Saturday, September 12, 2015

Is Find A Grave Becoming the US Genealogy Reference Standard?

Find A Grave began with a simple premise: a website with a memorial page for each grave in the United States. (I realize Find A Grave is worldwide, but I think it is most heavily used in the United States.) With the website now containing over 130 million entries and the capability of linking individuals to spouses and parents, it may very well be in a unique position.

Since the premise is to have one page per grave, if it were to ever be complete Find A Grave would be a significant foundation for building a genealogical family tree of the United States. Think about that for a moment. Unlike the family trees on and other websites, this website has a UNIQUE record for each individual with the potential to illustrate marriages and ancestry. This is what I mean by Find A Grave becoming the "US genealogy reference standard" - a centralized location that approaches the astounding goal of documenting the family tree of the United States.

Imagine if Find A Grave memorials were expanded to include the ability to document census record appearances, birth certificates, death certificates, marriage licenses, military service, and so forth and so on.

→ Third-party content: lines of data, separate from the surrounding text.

Each row of a before or after table is a point. The points were changed in one or more steps. Then noise was added and the rows were shuffled. The steps act on how far a point lies along the listed directions, d1 being the first. Name the steps. A step turns or swaps two directions, mirrors them in a line or flattens them onto one, adds a multiple of one to another, or multiplies one. Angles are multiples of 10 degrees, from the lower direction toward the higher: turns from -170 to 170, lines from 10 to 170 but not 90. Use the fewest steps. Two steps may share a direction if one is a turn and the other turns, adds or multiplies; they go together, in the order done. Otherwise the lowest direction goes first.

Directions:
(1): [ 58 -28  13]
(2): [  1 -26 -60]
(3): [-31 -53  23]
Before, 14 rows:
[[ -3  13  60]
 [  4   6  -9]
 [-10  14 -16]
 [ -5 -12  -8]
 [-22   6  -3]
 [ -3  -2 -14]
 [ -9 -13  -4]
 [ 18  -8   7]
 [  3   9  40]
 [ 18 -10   2]
 [ 23  28   4]
 [-19  17  21]
 [ -9  18 -22]
 [-20  -5  -2]]
After, 14 rows:
[[ 16  25  -9]
 [ -9   1   0]
 [-17  -5   5]
 [  1   3   1]
 [ -3 -11   7]
 [ 17 -12  -2]
 [ 17  -9  -3]
 [ -3 -12   2]
 [  3  11  -6]
 [ -5  21  -3]
 [ -9  21  -3]
 [-19   0   2]
 [-22   6   7]
 [-25  13   7]]
Steps: flatten d1 and d2 onto the line at 20 degrees

Directions:
(1): [ 41  21 -16 -17  29 -36]
(2): [-29  14  12  25  55   4]
(3): [  5  20  22 -47  11  39]
(4): [ -5 -14 -60  -8  15  28]
Before (12 x 6):
[[-22  10  60  39  28 -23]
 [ 18  -1  14 -28  21   6]
 [ 15 -15  22 -10 -36  -1]
 [ 35   7  -6 -21 -42 -26]
 [ -5 -20   2  12   7   2]
 [  7 -13  -1  12 -33  -4]
 [  8  -1 -19   5  16 -36]
 [-10   0  21 -11   9  16]
 [ 13  34  50  14  26 -27]
 [ -2   0   3 -10 -12  15]
 [ -5   1 -43  -2  -2   8]
 [-25   1 -14  28  17 -15]]
After (12 x 6):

Actually, now owns Find A Grave. What if integration of records was to occur? Imagine the genealogical treasure that would be created for future generations.

But, this will only happen if Find A Grave wakes up to discover the potential they have. The site is currently dominated by those that create the memorials, some of them managing over a million memorials. I would venture that the vast majority of memorials are not managed by descendants. I have had difficulty having memorials properly updated, even as a direct descendant. It is not practically possible for one person to process the edits for more than perhaps a few thousand memorials much less have any idea if any of the information is correct.

If you are interested in genealogy, I would encourage you to find the memorials for your ancestors and submit updated information for them or even request ownership of the memorials. And, consider writing to Find A Grave to encourage them to re-orient the rules to favor descendants and expansion of the site to become what it has the potential to become. Right now it is not clear to me that they "get it."